I know that one of the philosophies of erlang and elixir is the ‘let it crash’ philosophy. The erlang eco-system provides wonderful tools for monitoring and restarting processes. But I have run into some real-world questions regarding the design of the system.

Real world examples

For example, in a phoenix application I have a custom Mailer GenServer that uses an interface that sends an email when a user completes a specific action. This can be done with a cast to the GenServer, however say the mailer process crashes. How do I restart the GenServer, with the buffer of mails that still need to be send, would you guys persists these to a database or ETS?

Another example is a scheduler in the same application, that schedules participants in a tournament in a round-robin fashion, it does this in a POST request to the server. The scheduler saves the state to a MySQL database. What if this scheduling fails (e.g. a database error), would you consider doing a retry in the same request, or maybe retry the scheduling when the GenServer is restarted? Or just show an error message to the user.

What I am looking for is how to resume and robustify these processses. Anyone willing to share their insights?

Thanks!

NobbZ · April 4, 2016, 1:17pm

I have not done it myself so far, but one cause of crashing could be faulty state, so I would advice against doing it.

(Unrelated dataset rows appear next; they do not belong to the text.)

Each row is where one point has got to under a steady rotation. How many ticks took it there?
The counts run from 0 to 562.
[ 13  13  39   9   1 -16  28  -2  10  14 -11  29   3  30  11 -16  11  24
 -41 -12   8  -4 -18 -30 -13  -8 -14  15 -25  23  -9   5  21  -3  15   9
   7  19 -20 -17   7 -29  27]	309
[-13 -21   7  13  31 -12  12  30  -5  16  -4  23  -2   7 -32 -12 -28  -9
 -13 -19   7 -11 -31  14  -2 -27  -8 -15   0  14   4   9 -10 -20 -28 -22
   3  30  -8  21  -8 -30  -6]	529
[ -3   2 -21 -34  38  25 -18  34 -18  22   2  -2  18 -34 -12 -13   1  15
   9 -14 -29  -8 -20  14 -19  -6  11 -22  -1  14  30  -2 -32 -37 -13  12
 -15 -10   5   8  -4   5  -1]	112
[-11  17  -1 -49  13  33 -15  33 -11  13  -9 -10  -6  -3 -19 -27   8   6
   1 -16 -13 -23 -25   0 -16   7  -5 -10  -5   4  16  13 -12 -27  15  40
  -7  19  12  16   8  -7  20]	268
[ 25  28  -5 -19  22  25 -12   5 -18  13  -2  -4  30  -8  -4 -20  17  40
 -12  -8 -20  -5 -46  11 -31  -8  -3  -6 -10  36  19  -7  -4   0 -20  10
   9  -3 -24  10   4  -4   9]	266
[ 16 -22   0 -11  16   8  -4  31 -28  18  10  10  10 -13  -4  -2 -33  -4
 -11  -8 -14  27  27  14 -31 -19  -5 -16  -3  10  -4 -22 -32  -8   4  11
   1  -2 -23 -53  15 -16  11]	549
[-33  -7  19 -18 -12  -2  22  30  -6 -11 -15  13   9 -12  -8   9   4 -12
 -30 -19  -6  -1 -22   0  -7 -11  -5  -7  -1  -7   1  -6  -7 -49   2  26
  21  35   9   2  -7 -47  17]	449
[  9   0 -15 -13  10  32  -1  34 -25  15  17   3  22 -23  -8  -4 -20   7
  -6  -8 -22  28   6  14 -30 -17   1 -14  -8  23  20 -17 -28 -17  -9  19
  -2 -11 -20 -38  12 -12  14]	405
[  6 -19  19 -22  20 -19   2  14  -4  -6 -11  24  24 -22  23  23  25  -5
 -26 -17 -30 -17 -16   0 -24  -4   0  -7  -2  -7 -13 -32 -12 -44   9  10
  18  11  12 -25  -8 -12   3]	294
[  7  -1   5 -20  11  14 -20  11 -24  20  -3 -11  14  -5 -11 -44  -7  46
 -20  -1   3 -38 -22  15 -22   5  -2   8  12  25  12 -18  13 -11   3  33
  10  10 -16   1 -26 -14  -1]	429
[-21   6  -4  21  11  43  10   0   2  27  17  10 -12  -7   0 -35  -7  18
 -24   0   1  33 -16 -13  -6 -27 -24  -9  -3  31  18 -17 -11  -8   5  36
 -12  -5   3   5   9 -16 -24]	23
[ -8  -7   2 -36  11  -5 -22  13  -5  44 -11  34 -20 -21 -12 -14 -10 -10
   3 -15 -20 -28  -2  13   3 -13  -3 -30  20   5  13 -34  -5 -28 -18   8
 -13   3  13  18 -21  17 -20]	200
[ 23   0  31 -20   4 -14 -27 -15   8  -4 -14  39  19   0   0  14   3 -23
 -26  -9  -9 -26 -29  12  -2 -23 -22   4   8   6   8 -46  16  -7  12   0
  30   8 -11 -20   3  28   8]	364
[ 16  11  12  13 -20  11   5  -7 -11  32   6  22   7   9   5 -40  -2  37
 -31   5   6  13   7 -13 -13 -10  -8   7  -9  35  15 -24  16   6  10  14
  -8 -10 -38 -34  -2  -7  14]	16
[ -5  32   2 -17  -2  35  -5  17 -21  10  -2  -4  15   2 -30 -43   9  31
 -14  -7  10 -12 -31   4  -5  -1   3  13  -7  28  29  16  13  -4   4  14
   2  -3 -13  -1   4  -8  35]	416
[-25  -2  27 -13  14 -17  32  26   7  32 -15  51 -16   0   5  -7   1   9
 -14 -18   1   2  14 -32   6   1   9 -11 -18  -4   1  11  -1 -38  20   0
 -18   5  27 -18  10  -7  29]	157
[ -7  -1  29 -12  25  13 -23  -9  22   1 -19  37  -5  -9 -19  -8  -3 -17
 -18  -3  16 -35 -42   0  19 -18 -29   7   6  -5  18 -22  26 -17  21  -4
  15   9  14   0  10  33   4]	514
[ 26  10   4 -10  -8 -13 -24 -11  -5  22  -2  12   4   5  -8 -21   1  12
 -29 -15 -20 -15 -25  24 -15 -18 -17 -11  15  38   3 -32  16 -10 -31  19
  12  27 -37  18 -26 -12  -9]	48
[ 20 -32  16 -15  41 -10  -1  26 -11  34  -5  39  -2 -11   2   3 -28  -1
  -2 -11  -2   1  26   2 -26  -8  -6 -20  -6  -4  -9  -8 -19  -6  16 -10
  -6 -10  -2 -37   7  20  12]	544
[ -8  42  11 -18 -23  20 -15 -13   8  21 -16  24 -13   9 -30 -40  -1  12
 -19 -10  11   0 -30  -3  15 -18 -19   0  12  31  25 -12  33 -10 -11  12
  -3   7  -7  28  -3   6   9]	347
[  8  -2  29   6  -1 -23  17   1  -6  -8 -19  38  37   2  12   5  13  17
 -32 -11   6  -9 -22  -7 -16  -6  -1  19 -13   5   3 -22  16 -19   9 -14
  30   3 -10 -36  -4  -4  29]	146
[ 34   6  31   1  11 -39  23  -1   8  17 -12  43  15  14  35   5  15  19
 -24 -14 -15  -3   3 -25 -21   3  -6   3 -17  13 -18 -17   7  -9   3  -4
   3  -1 -13 -21   2  -5  22]	308
[-13  34   3  19   1  31   7 -17   8  24  -2  27   7  -8  -9 -15   5  11
 -16  -8  -7  52 -25 -13   7 -29 -21  -3  -6  28  37 -15  12 -14 -17   0
  -8 -15   7  12  20  12   3]	334
[ 23  16   6   0  21  42 -15  -1  -7   4  11   5  26   3  -6 -24   5  19
 -17   0  10   4 -32  -1 -18  -1 -20  12 -19  22  22   0   1  13  21   8
   9 -12 -26 -32  30  14  23]	253
[ 25  -7   2 -29  32 -11  -3  46  -7  20  15  23   2  17  -6  -4   3 -27
 -17 -17 -20 -10   8  -7 -11   6 -11 -24 -23   7  -6   7 -20 -11  10  13
 -12  29 -31 -38  15 -21  23]	81
[ -1  24  26  16 -13  -8  36   5  -1   3 -16  34  17  18  -1 -10  11  25
 -35 -17   9  16 -14 -24   0 -11  -8  17 -16  21   5   1  18  -9   4  -3
   6  11 -11 -19  17 -17  49]	3
[  7  13 -10 -28   7  17  -8  19 -32  23 -10  -2  24 -21 -15 -23  -3  32
   0 -14 -16  -4 -26  31 -31 -14  10  -9  12  22  14 -15  -8 -21 -32   6
   8  -1  -9  20 -17  -5   7]	117
[  9   7  -1 -40   1  25 -18  25 -14   0   5   5  15 -13  -4   6   5 -11
  -5 -10 -21  14   6   1 -20   1  -8  -9 -16   4  21  -7 -22 -16  21  28
   0 -12 -15 -54  32   0  40]	406
[  1   4  -6 -29  23   8 -22   2   6  28  -6  24   6 -23  12  -1  32 -14
  -3 -18 -44 -13 -10  -2   0  -1  -1 -24   0  18  23 -34  -4 -36  -9  15
 -23 -10  10  15  -3  20 -17]	38
[  1  34  13  -9  22  34   6   2  11   7  -7  23   8 -10   1   9 -13  11
   0  -8  -4  39 -32 -17 -14 -18 -20   2 -14  15  25   8 -18  -3  -1  -5
   5 -25  21  -3  42  31  30]	408
[  4 -28  12   8   3 -10  -3   7  -8   9   5  26   4 -10 -19   2 -35 -16
 -19 -14   0  11 -12  29 -18 -45 -19 -16  19  10   2 -32  -3 -21 -24   1
  20  20 -15   4 -15 -20 -30]	61
[ 11  25  -5  -3   9  17 -19  -5  -8  22  10   8  16   7 -12 -46  38   7
 -30  -6 -12 -19 -28  -7  13  -5  -6   3  -5  44  36 -15  20  -8  -8  19
 -18   6 -33   1  -2  -1   3]	341
[-30  19   2 -24 -12  31  -6  -3   9  22 -10  30 -13 -27  -2   4  14 -12
  -1 -17 -19  20  -3 -13   7 -11  -9 -13   9   7  34 -31   0 -34   0  21
 -15 -12  36   5  13  20   5]	32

Anyway, one of the following SO threads might help you:

edit

Of course, both are about erlang, you might need to alter the proposed solutions a bit in a way that is more elixir-style.

rafadc · April 4, 2016, 2:37pm

I am far from being an Elixir expert. Anyway the first thing I can think of is to send one message to the genserver per mail you want to send. If the mailbox crashes I think the supervisor can spawn a new one and keep the current mailbox (the process’ mailbox I mean). You will miss the failed emails though.

Anyway I’d have to test this.

NobbZ · April 4, 2016, 3:57pm

According to erlang manual a processes mailbox is destroyed all together with its process.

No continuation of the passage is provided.